Niemand ist vor den Gefahren gefeit, die diese Digitalität mit sich bringt, erst recht nicht die, zu deren Schutz wir konsequent verpflichtet sind, unsere Kinder. Auf sie sollten wir unser stetes Augenmerk legen und ihre Umgebung entsprechend geschützt gestalten. Das sind wir, Eltern, Lehrer, Onlinedienst-Anbieter, Justiz, der Staat, ihnen und uns schuldig. Stattdessen führen Bedarfe, aus der Wirtschaft heraus generiert, zu einer verstärkten Digitalisierung und schließen spätestens seit Beginn der 2000er Jahre u. a. aus den von der OECD inszenierten PISA-Tests resultierenden Folgen ausdrücklich das Thema Bildung mit ein. Seither stehen Schulen massiv unter Druck, diesen Forderungen nachzukommen, obwohl sie aus pädagogischer, soziologischer und psychologischer Sicht zumindest fragwürdig erscheinen. Was zählt, sind Klicks, zur Bereicherung von Tech-Milliardären.
Man muss sich klar machen, dass sie nicht erfunden wurden, um Menschen zu helfen, sondern auch um Geld zu verdienen …
Dämme gegen die Flut: Das Zurückrudern hat begonnen
Schweden, einst das Vorreiterland Europas in Sachen digitale Bildung, rudert schon seit längerem zurück: „Die Annahme, dass die Digitalisierung die von der schwedischen Bildungsbehörde erwarteten positiven Effekte haben wird, ist nicht evidenzbasiert, d.h. nicht auf wissenschaftlichen Erkenntnissen beruhend.“ (6) Von der Nutzung sozialer Medien wird hier noch gar nicht gesprochen. In Zeiten von KI, WhatsApp, Facebook, X, Instagram, TikTok, Snapchat, You-Tube, Slop etc. potenziert sich das Problem.
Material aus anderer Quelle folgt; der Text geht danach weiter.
Each wall is flat, endless, passes through zero and stands at right angles to its row. A trip goes straight from one point to another. Which walls does it cross, in order?
In the rows, zero is written as 128.

Walls:
(1): [ 27 142 187]
(2): [142 150 158]
(3): [113 103 119]
Trips:
[132  94 157] to [123 104 120] -> 2, 1
[117 202 153] to [117  91 125] -> 3, 2
[123 144 146] to [135 193 175] -> none
[133 143  73] to [132 160 164] -> 3, 2, 1
[129 103 127] to [123 113  83] -> none

Walls:
(1): [ 79  97  78 142 152  66 102 112]
(2): [114  79 118 164 126 118 118 148]
(3): [100 125 124 149 110  65 205 144]
Trips:
[ 88 152 189 122  90 115 121 113] to [151 125 140 112 209 157  84 186] -> 3, 2
[138 157 157 111  85 166  85 192] to [172 120 137 125 121 135 115 183] -> 2
[152  90 100  80 144 110 106 119] to [110 167 153 133 179 141  88 163] -> 2, 1
[165 100 173 141 147 123 160 165] to [135 150 131 128 187 137 155 131] -> 2
[100 115  94 128 133 138 117 133] to [162 102  96  96 124 126  80 168] -> none

Walls:
(1): [160 127  96  49 160 129 130  95 158  85 149 142 108 157]
(2): [ 80  71 106  77 116 168  83 190 192 178 175 130 123  91]
(3): [130 152 132 118 143  98 115 127 125  96  92 150 165 133]
(4): [147  95 165 123 153 145 125 131 151 153 155 106 126 162]
(5): [ 88 143 123 121 131 142  82 122 166 125 143 147 127 115]
Trips:
[112  72 143 125 118 118 144 122 122 116 101  73 166 103] to [172 107 153  86 180 173 141 173 102 160 215 134 105 125] -> 3, 1
[175 116 117 131 145 165  71 141 134  94 156 121 116 110] to [161 152 186 161  60 139 111 119 120 152 129 102 139 178] -> 1, 2, 5
[139  77  80  97 139 140 129  99 125  83  91 149 118 183] to [ 87  98 176 117 138 162 172  84 125 140 119 172 134 135] -> 4, 3, 5, 1
[150 109 206 153 106 141 135 154 124 106 141 193 135 123] to [114  93 128 117  84  90 132  92 130  97 171 100 196 189] -> 1

Walls:
(1): [184  91 140 153 136 137 165 106 137 111 146 123 182 138 130 113 208 122
 161 199 147 144 116 107]
(2): [118 105 120 132 153 118  97 140 121 147  62 113 156 130 118 136 116 132
 103 133 162  97 148 102]
(3): [140  64 178 122 146 146 150 125 181  80  99 102  88 129 124  94 161 141
 145 125  62  66  97 136]
(4): [102 105 183 143 152 112 159 104 113 131  50 159 144 142 118 129 146 130
 111 144  94 151 140  68]
(5): [102 114 102 134 127 151 150 101 102 102 170 145 126  79 122 144  95  76
 119 136 107 128  72 162]
Trips:
[140 117 113 115 114 109 107 108 130  92 118 113 121  91 139  87  89 187
 121 110  95  91 182  79] to [120 143 236 142 120 157 146 116  97 139 165  86 154 127 119 165 175 171
  99 134 117 135  98 149] -> 2, 1
[179 130 140 105 124 159 123 142  75 123 129  81  86  56 137 154 184 155
 102 110  75 165 153  99] to [109 132  39 160 117 128 195 110 154 100  98 108 109 141  83 149 128  83
 104 141  54 117 116 109] -> 5, 1
[164 128 187 172 158 127 131 132 131 198 150 115 117 105 106  68 101 103
 124  85  86 127 185  93] to [130 135 131 146 141 100 156 145 130 133  62  88 133 110 131 160 160 110
 142  93 118 121 132 150] -> none
[124 111 188 113 118 133  65 134 119 143 160 127 174 127 148 159  89 157
  92 128 108 129 142 109] to [145 161 141 165 121  91 157 134  94  87 194 129  99 147 171 152 105  88
 121 118  82 117  68 127] -> 5, 2, 4, 3
[104 123 153  92  99  80 135 155 164 125  96 127 111 118 156 139 146 162
 162 100 101 117 132 112] to [142 180 166 125 158 113 110 174 136 123 192 147 139  86 113 154 147 138
 178 134 172 119 141 120] -> 4, 3, 1
[117 166 142 129 117 131 111 124  66  97 165 149 121 118 139 131 169 151
 137 122 150 132 174 106] to [164 134 181 146 140 121 120 161 154 137 150  35 103  98 155 101 102 118
 103 123 112 106 115 149] -> 1, 3
[103 185  94 176 190 135 146 131 124 140 160 111 118 118 110 129  92  72
 128 157  96 164 156 168] to [138 139 144 110 153 177 112 141 122 110 125 103 157 112 148 200 101 119
 147 118 135 163 119 173] -> none
[145 163  82  68 117  81 157 131  94  76 113  95 172 156  94 139 164 141
 134 118 123 129 102 124] to [ 98 104 121 109  97 107 148 134 155 118 148 139  88 122 180 157 101 135
  79  94 147 139 126 122] -> 1, 5
[132 124 162 149 150 135 163  79  60  88 155 215 200 102 133 198 116 112
 123 129 126 122 109 119] to [ 97  63 110 140 118 164 128 132 183  95 140 100  88  96 140  96 152  84
 194 157 156 169 167 158] -> 3, 4
[116 111 200 135 127 109 145 160 127 130 124  83 123  90 128 180 162 178
 126 132  55  73 155 126] to [108 114  71 120 192 110 173 143 170  93  93 121  82 108 129 163 156 115
 116 136 166 171 101  65] -> 1, 5
[112 132 161  52 162  99 125 154 120 147 117 127 153 111 130 108 140 104
 135  97 124 107 147 146] to [154 135 103 182 166 100 177 120 129 165  83 122 102 126 157 141 135 137
 154 146 112 135  34 115] -> 1, 5, 2

Walls:
(1): [139  88  53 159 138 130 165 109 130 103 190 110 123 154 147 136  92 114
 177 166 177  99 118 107 134  93 196 170 164 118 195 123 101 182 134 125
  76 113 142 146 129 126 158 167 104 148 113 119]
(2): [113  74 124 167 153 123 107 157 181 110 132  80 151  67 109 121 199 129
  80 131 117 127 126 132 153 141 136 156 120 122 153 102  88 105  94 161
 141  94  95 122 121 167 133 133 160 122 144 176]
(3): [195 149 124 163 165 103 135 174 137 145 104  99 171 131  82  94  87 125
 118 100 125 227 106 144 135  86 155 129 107 183 107 103 111 133  83 113
 137 145 176 147 140 192 114 178  95 138 127 123]
(4): [108 172 109 106 140 154 100 101 145 136 103 122 119 137 129  90 124 139
 124 161 144 111 103 105 112 173  75 152 102  90 120  91 110 130  61 155
  85 126 122 142 143 224  97 159 165 135 112 127]
Trips:
[170 194 194 122  87 113 127 179 179 155 149 164 104 128 143 139 132 163
 132 129 133  75 134  87 176 142 153 132  93 171  81 119  69 122  82 114
 152 136 133 132 161 107  85 131 109 122 110 142] to [110 110 113 116  88 129 127 142 171  79 134 141  80 156 169 100 144 158
 122 151 129  74 126 130 171 164 125 103 117 132 130 125  74  99 103 128
 120 119 113 121  90 156 127  82 112 155 162 119] -> 2, 3, 1
[200 164 137 175  92 130 136 173 113 129 117  83  67 177 152 132 133  99
 135 170 128 186 116 135 116 166 161 183 196 146 158 148  74  91 158  89
 172 118 128 147  91 180  68 163 136 159  97 150] to [187 171  85 165 128 175 151 162 175 109 136  88  78 164 143 148 108 116
 101 160 113 134 205 171 111 160  97 144 132 167 125  94 185 209 142 146
 151  68 145 178  96  92 137  96 140 177  96  49] -> 2, 4
[142  88 140 128  93 134 130 153 128 130  93 106  97 100 124 133 105 126
 119  98 170 125 141  95 168 183  95  81 122 132 116 126 149 133 131 147
 149  89  85  62 123 152  87 152 128 157  67 148] to [101  59  99 135 144 120 101 178 154 147 119 136 133 124 124 162 127 120
 156  86 202 162 138 152 109  96 120 161 118 122 126 141 160 153 133 111
 122 136 120 139 105  94 148  80 166 182 161 152] -> 4, 1
[124  68 138 163 171 152 158 114 159  64 125 165  91  71 105 125  73 140
 126 172 115  97  58 153  87 177  90 126  93 158 122  84  83 211 107 176
 177  92 134 119  79  95 157 172 141 104 157 124] to [111 130 117 115  94  92 147 150 150 105 123 151 153 171 145  94 107  93
 123 134 150 173 123 149  75 154 114  96 160 123  79 117 145 113  82 155
 144 154 133  95 132 132 134 113 157 137  96 101] -> 3, 1, 2
[144 162 100 116 121 153 163 194 160 120 143 109  92 155  78 100 139 112
 194 127 128 205 125  93 111 150 180 162 102 175 100 133 141 126 117 143
 159 171 120 128  78 154  94 149 118 108 164  96] to [111 147 136 102 156 142  83  96 128 175 178  56 133 121 157 111 150 114
 120 111 103 124 166 142 162 167 154 144 112 144 169 185 167 142 140 160
 113 120 117 128  70 166 147 145 122 140 143 186] -> 2, 3
[ 94 127 178 127 146 106 146  82  96 185 120 126 170 101 110  88 194  75
 142 100 191 113 151 121 104 120 181 196 120  98  75 121  80 118  93 121
 120 138  93 119 181 102 102 156  85 109 121  56] to [143 145 159 168 130 144  98 102  87 121 103 107 180  87 129 123 109 122
 118 121  88 141 162 145 133  91 112 146 164  47  97 138  96 151 100 139
 122 120 102 161 134 157 118 157 154 102 157 117] -> 1
[125  76  93 139 141 131 140 106  94 107 135 146 198 124  92 103 146 133
 144  94 184 102  94  51 103  99  97 106 136 132 137  97 100 133 153  87
 108 129 114 142 143 111 154 133 116 189 194 181] to [134 108 156 100 125 134 104 127 128 120  68 117 134  91 167 117 104 112
 147  98 122  74 168 132 139  87 103 138 117 191 114 133 150  79 127 120
 114  92 167 144 112 156 157 110  78  65 144 186] -> 3, 1

Walls:
(1): [100 112 166 178  41 122  90 106 143 146 141  99 110 120 193 112 127 102
 167  90  82 116 131 109 121 160 147  75  82 174 101 152 156  85 137 145
 126 117 148 137 112 163 107 151 167 102 152 130]
(2): [133 121 130 154 193 158  80 131 102 106  86 154 162 100 110 134 108 140
  77 175  62 120 120 202 144 124 103 165  91 155  81 155 171 121 117 117
 155 137 154 156 125 120 157 170 121 148 157 143]
(3): [195 136 174 108 153 130 172 142 109 180 143 162 132 133 111 133 181 133
 114  72 191 123 137 114 148 139 171 114  74 150 110  90 153 120 112  83
 134 113 147 156 141 203 151 129 163  62  95  84]
(4): [134 115  57 111 118 143 125 129  97 119 140  90 136  93 188 128  92 131
 142  86 120 137  80 115 157 166 120 122 157 159  65 143 115 116 173 189
 111 129 125  79 134 120 112  89 127  88 158 138]
(5): [112 136 188 111 151 151 178  95 117 121  77 155 114 114 169 139 155 176
 151 145 143 111 136 123 126 119 166 155 138 153 142 159 120 102 121 113
 127 146  97  97 148 135 172 149  99 122 130 115]
(6): [156 115 123 106 111  86  60  93 106 122 153 128 131 154 138 127 132 148
 112 143 101 153 124 138 138  61 131 122 106 104 110  88 121  75 176 152
 152 103 104 183 121 131 150 110 120  99 108 166]
(7): [128  75 160 135 103 155 133 153 123 133 138 110 103 102  90 109 100 115
 129 164 172 164 112 132 123  95  82 157  98 108 128 201 154 187 122  69
 106 151 112  73 117 111 110 101 116 127 102 107]
(8): [149 101 110  94 115 129 125 126  96 102 143 144 128 118 116 141 167  99
 118  89 231 139 157 112 129 147 134 141 170 138 172 138 101 149 137 178
 130 143 131 106  93 153  87 157 137 104 122 145]
(9): [ 93 132  64  74 213 106 134 112 181 117 187 146 128 141  81 107 134 147
 133 140 171 107 144 118 160 137 105 131 115 135 140  71 132 157  99  48
 141 113 174 163 129 112 115  98 155 136 202 113]
(10): [151 169  71 153 132 164 104 125 115  45 113 123 110 116 134 135 117 158
 146 114 143 152 101 141 183 126 107 112  92 156 127 168 167 116 132 149
 162 131 132 126 153 114 125 170 128  82 132 136]
Trips:
[142 113 136  92 149 169 131  97 144 136 115 132 153  97 151 125 138 122
 158  81 135  93 150 155 130 145 184  92 195 137 103 135 149 125 126  78
 129 156 130 129  89 168  95 102  77  87 111  75] to [ 67 135 101 102 184 159 131  71 105 157 138 145 108 145 196 105 127  99
 163 126 126 117  98 163 181 140 164  88 124  98 197 117 130 128 131 138
 157 157 106 148  99 139  78 140  92 109 137 132] -> 10, 3, 6
[117 137  88 133 176  79  68 168  91  75 143 139 140  92 122 118 110  99
 103 142 154 135  80  96 148 139 102 100 178 145 112  95 123 168 101  81
 104 110 187 117 130 168  57 149 140 174 128 117] to [134 117 121 114 174 105 166 101 169 151 113  79 169 126 135 150  95 100
 147 120  96 155 111 131  97  98 109 151 117  92 176  88 131 174  99 138
 115 112 126  95 169 158 134 169  69 142 126 133] -> 10, 4, 8, 2, 5

Walls:
(1): [117 144  83 131 125 124 165 130 143 128 103 104 153  97 114  69 113 146
 156 173  83  82 152 111 167 230 122 165 115 118 139 111  85  37 114 144
 159 113 137 139 131 171 124  76 115 144 124 154]
(2): [118 129 171  88 137 143 126 107 117 148 106 170 162 132 103 159  94 110
 148 145  76 132 146 176 112 123 129  98  66 169 154 185 142  98 135 125
  64  94 113 143 131  86  47 155 142 155 139 112]
(3): [154 138 145 122 151 106 107 128 156 176  87 146 158 112 119  81 159  97
  92 175 133 139  88  98 157 171 179 154 125 164 122 153 112 120  97 140
 119 174 101 147 102 130 159 143 166 147 179 130]
(4): [119 168  90 157 129 120 177 120  97 113 117 104 189 185 132 148 170 110
 121 123 141 124 135 125 173 107  74 131  90 115 111 138 176 137 195 162
 121 182  71 161 155 173 101  97 133 183  90 108]
(5): [118  98 140 117 101 118  71  63 156  46 131 134  97 127 105 142 110 120
 133 141  68 133 149 122 139 118 141  97 125 129 182 132 123 156 125 133
 136 157 131 136 130 146 123 115 170 118 153  87]
(6): [129 109 111 148  96 142 176 117 125  99 151  57  81 155 123 119 119 104
 131 124 125 165 106 112 172 145  90 116 116 136 143 100 124 158  93 154
 128 107 100 101 111 151 114 166 107 104 106 141]
(7): [159 114 100 146 123 105 147 179 113  14 133 113 117 133  82 168 131 128
 112 175 180  83 116 162 132 158  86 141 123 155 170 132 189 169 110 122
 102  99  88 121 124 158 128 175 119 152 152 117]
(8): [ 95 119 160 148 173 132 160 101 152  99 199 113 102 134 134 121 184 120
 103 159 143 101  68 156 129 145 114 138 147 103 128 160  73 121 167 136
 129 172 158 146  89 118 135 146 162 143 112 130]
(9): [156  45 116 116 126 134  82  69 171 101 192 142  73  85 115 162 140  98
  74  89 108 111 178 135 109 144 117 193 140 126 116 102 124 116  97  98
 104  87 159 121  88 121 132 136 196  99 159  94]
(10): [164 118 108  64  90 125 129 100 124 168 180 107 106 107 192 164  50 174
 130 111 132 146 119 111 110 118 127 111 145  87  66 160 119 109 132 158
 133 103 201 108 204 129 156 157  75  84 113 146]
(11): [119 162  94 109 151 129 129  89 116 128 130 131 197 223 119 125 140 112
 135 147 157 130  69 171 167 144  72  87 105 103 136 127 150 135 146 104
 118 150 177  79  97 100 174 115 125 100 113 129]
Trips:
[143 156 122 157 122  84 141 113 145 117 200 168  97 107 107 184 161  99
  96  87 146 149 119 104 111 116  99 141 167 131 127 124 109  97 152 115
  89 133 139 144 125  71 171  15 144 128  86 176] to [140 134 166 137  87 174 129 120  89 152 117 140 136 120 102 169 164 194
  96 139  99 163 125 113 108 174 147 138 189 122 138 172  73  93 136 118
  92 143 116 151 108 167  62 116 161 136 148 173] -> 11, 10, 4, 1, 3, 2, 5
[ 98 124 133 147 138 131 165 195 162  89 145  98 149 134 129  96  87 102
 153 132 139  93 169 139 121 135 102 160 133 130  93 145 160 145 153  84
 132 100 153 108 141 112 130 148 156 129 105 118] to [139 122 129 152 111  78 116  99  83 178 112 153 155 136 170 123 183 141
 106 102 128 191  88 138 136 110  73 129 109 152 154  99 112 138 123 134
 138 125 153 106 131 149 151 125 118 112 139 164] -> 9, 1, 8, 10, 7, 3
[177 118 100 126  96 124 150 148 117 162 123 151 159 119  95  99  87 110
  77 155 157 119  75  76 109 118 133 139  58 122 136 113 142 144 132 142
 125 111 121 138 137 149 166 117 133 151  99  79] to [143 130 129  95 140 152 163  83  74 195 157 132 157 151 175 120 147 114
 112 123 151 156 108 130 166 148 150  93 172 105 125 144  77 183 146  99
 120 130 150 128 151 118 161  97 144  52 149  77] -> 1, 6, 7, 8, 4
[115  96 107  90  89 153 124 169  78  95 148 129 149 185 110 149 129 128
 180 172 114 127 146 114 118 131 159  55 147 106  67  59 135 109 136 146
 115  58 143 139  86 138 117 119 125 163 162  98] to [141  72 173 131 104 151 118  70 128 138 135 107 149 142 175  98 183 162
 129 110  90 185 105 146 106 110 145 100  79 189  96  86 127 186 160  63
 167  87 115  81 104  94 131 146 103 104 133 103] -> 1, 9, 7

Die unangemessene und übergriffige Fülle an Reizen, die inhaltliche Überforderung, die zeitliche und räumliche Entgrenzung, die suchtauslösende Komponente, das fehlende reale Gegenüber, die Formen des Missbrauchs, die Verbreitung (kinder)pornographischer Inhalte (7), der Mangel an anbieter- wie benutzerdefinierten Regeln, überfordert, beeinträchtigt das Lernen wie das Leben und macht krank. (8) Die Zahlen derer, die sich bei Problemen an digitale Tools anstatt an Freunde oder Spezialisten wenden, nehmen rasant zu. Soziale Skills gehen darüber verloren. (9)
Wo ein Wille ist, ist ein Weg
Seit dem 10. Dezember 2025 herrscht in Australien ein Social-Media-Verbot für Kinder und Jugendliche unter 16 Jahren. Nur einen Monat später sind bereits messbare Unterschiede zu erkennen und die Regierung sieht sich in ihrer Entscheidung bestätigt. „Wir wollen, dass unsere Kinder eine Kindheit haben – und dass Eltern wissen, dass wir hinter ihnen stehen.“ (10)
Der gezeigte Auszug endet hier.